Designed to look like a traditional village of terracotta-roofed stone houses with a little plaza with a restaurant, café and tapas bar at its heart, the 158-key hotel is set within the 61-acre Cap Vermell Estate, a new development of villas and a country club (with tennis courts and indoor and outdoor pools) within 10 miles of four golf courses, in the Canyamel valley on the east coast of the island. There’s also a private beach club, five minutes by car from the hotel, but the resort itself is not on the coast. To compensate, though, there are three pools of its own (two of them heated), one of them fed by a cascade. While other attributes include a restaurant contrived to look like a private villa in which a succession of guest chefs from across Asia will cook. (Its British general manager, John Beveridge, formerly of the Grand Hyatt Dubai, was once chef to the Sultan of Brunei.)

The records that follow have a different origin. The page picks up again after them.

Each row below has a hidden score, from 0 to 20, with 10 about the middle. What is it? The score is a weighted sum of the row's numbers plus the product of two more (or one squared), each taken from its middle value.
[  9 -19  27 -19 -16  -6   5 -23  19 -17  12  16  16   1   8  14  -4   3  22 -16  -3 -20   5 -19] 6
[ 26  -3 -14  55  10  30 -11 -21  26  30 -13  21 -17  12   6 -23  36 -21 -12 -15  26  -6 -14  38] 13
[  8  11 -25 -26 -35 -14 -18 -46   0 -79  13   9   9  72  63  78  18   0 -67  24  21  58 -96  26] 12
[ 14 -21  11 -28 -17 -15  24 -17 -30 -25 -17  44  12   0  12 -23  50  12  -3  12  -3 -18  28 -14] 6
[ 14  32 -25 -16 -11  14  -2 -38  22 -16 -15   9  27   6  26  15   9   0  -8  -4  -5  38 -53  -3] 10
[ 35 -48  -5 -14 -22  -5 -17 -47   5 -19 -16  29   5  -2 -18 -34  -5  33 -26  16 -29 -21 -13 -24] 8
[-15 -23  -9  10  39  -6  -4  18  -8 -13  -1 -17  10 -24  39  -3   8  42  12 -16   6  31  -7  -9] 2
[ 26 -11 -15  39   6  16 -12  32   2  13 -25   0  -2  -2 -27   3   0 -17  30 -26  14  16  -7  14] 12
[ 11  -6   4   4  -5 -12   7   4 -10 -14   2  -5 -16 -16  -2 -13  -9 -14 -21  -9  -6  -1  35  -9] 11
[  0  26   7  36  10 -12 -27   9  13  -5 -19  35  -5  16  17  27  33 -15  40 -41  44   2   2  -7] 7
[ -3   3 -40 -55  23  22   4  14  -8 -27   9 -23  -3  -3   2 -32  -8  29 -10  40 -35   4 -10  -7] 6
[ -8 -16  12 -12  -8 -14  -5   7   1  -5 -11   1   0  -5 -34   6 -10 -39 -24   2  -8 -19  11 -14] 13
[-28 -24  -5 -15  -7  -8   2  11  -8   6   5  -8 -14   3  -3 -13  -8   6  32 -29  -4  -4  28 -12] 8
[-16   6 -22 -27  24  23   6   9  -3   6   0 -43  10 -50  30   2   9  16 -18   5  -1  -5 -30  -9] 10
[-40 -16  49  41  -3 -16   4  15  -6  41  33 -25  14   5 -24  29 -26  46   4  12  23 -14  13 -17] 9
[ 37  -9   5  -1  21 -20  -9  18  10   3  37  27  25  14  37   7  51 -31  14 -34   7  12 -19  19] 15
[-19  -9  11  -1 -32 -10  36  11  47  14  22  -7  -1 -20 -19  14 -11  -9   9   0   1  -2  -6  -5] 12
[-14 -16  33  15  -6  -3  -3  17   4  -4 -14 -39  -3  19 -31  -3 -29  23   0 -11 -25 -26   6 -34] 6
[-44  12  24   8  11  -9  33   8   7   7 -22 -18   2  32 -30  13   6 -23 -19   5 -43  -3  18  11] 6
[ 40 -14 -46 -21  -4 -24  49   9  12   0 -17  32 -12 -10  41  -9  32  -1   4  13  -2 -14   4  -3] 12
[  1  24   3  -3  -5 -15  33 -11 -28  -7   0  20 -26  20  11  -9   9 -15 -16  25  -7  -5  18 -26] 9
[-57 -10  18  15  13 -17   4  12  -2  36  10 -15  17  33 -32   8   1   6 -24   6   8 -29  16   2] 8
[ 14   6 -10  25   8  43  -5 -17  22  11 -21  -7 -14   9 -18 -27  28 -15  -7 -45  34   2  -4  31] 8
[ 13 -44  10 -16   9 -15  24 -22 -10 -31  -8  23   7  12  -9 -16   0  18 -16   0 -27 -17  -5 -41] 7
[-14 -41 -34 -52  17   7   7   7   9 -21  28  -7  19 -23  39 -23 -18  -3 -13  38 -27  16   5  22] 8
[ -1 -18   2  27   5 -25  -3 -20  -5   4 -21   8 -20  -8 -33 -27 -25  12  -5  -2   0  -3   4 -30] 7
[-37   0   7  -2 -10   7  23  15  12  29 -27 -43 -14  22 -31  25 -21   2   9  28   3 -35   7 -10] 3
[-31  -6  35  14 -12   7  -9   7   5  -2  -3 -10 -27   1  -5  -3   9  -9   2  18 -37 -31  13  -9] 11
[-13  14  27  58  24   5 -50 -10   0  36  17  -8   4  35  -8  50  23   9  21 -39  62  -5   2  -8] 2
[ 16  11 -18  25  -9  42  17  -6  17  54   2  -9 -25  -2 -19 -30 -21 -24 -39   1  -2  56 -24  80] 14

Park Hyatt Mallorca is due to open this spring (its rates are yet to be published). In the meantime, however, the first of a dozen new villas on the estate is now available to rent. Villa Ruby (sleeps eight, though one bedroom is a single), as it is named, has been designed to look, from outside, like a traditional farmhouse, with a shallow pitched tiled roof, walls of irregular rough-hewn pale stone and wooden shutters.

Inside, the look is more obviously luxe: acres of polished travertine and chaise-longues that owe a debt to Mies van der Rohe’s Barcelona series (a neat nod to the fact that Catalan is the lingua franca here), though the overall look is not obviously Modernist. It’s reassuring to note too that there are wood-burning stoves, double-glazing and central heating for inclement winter weather. (As well as air-conditioning for the summer months, of course.)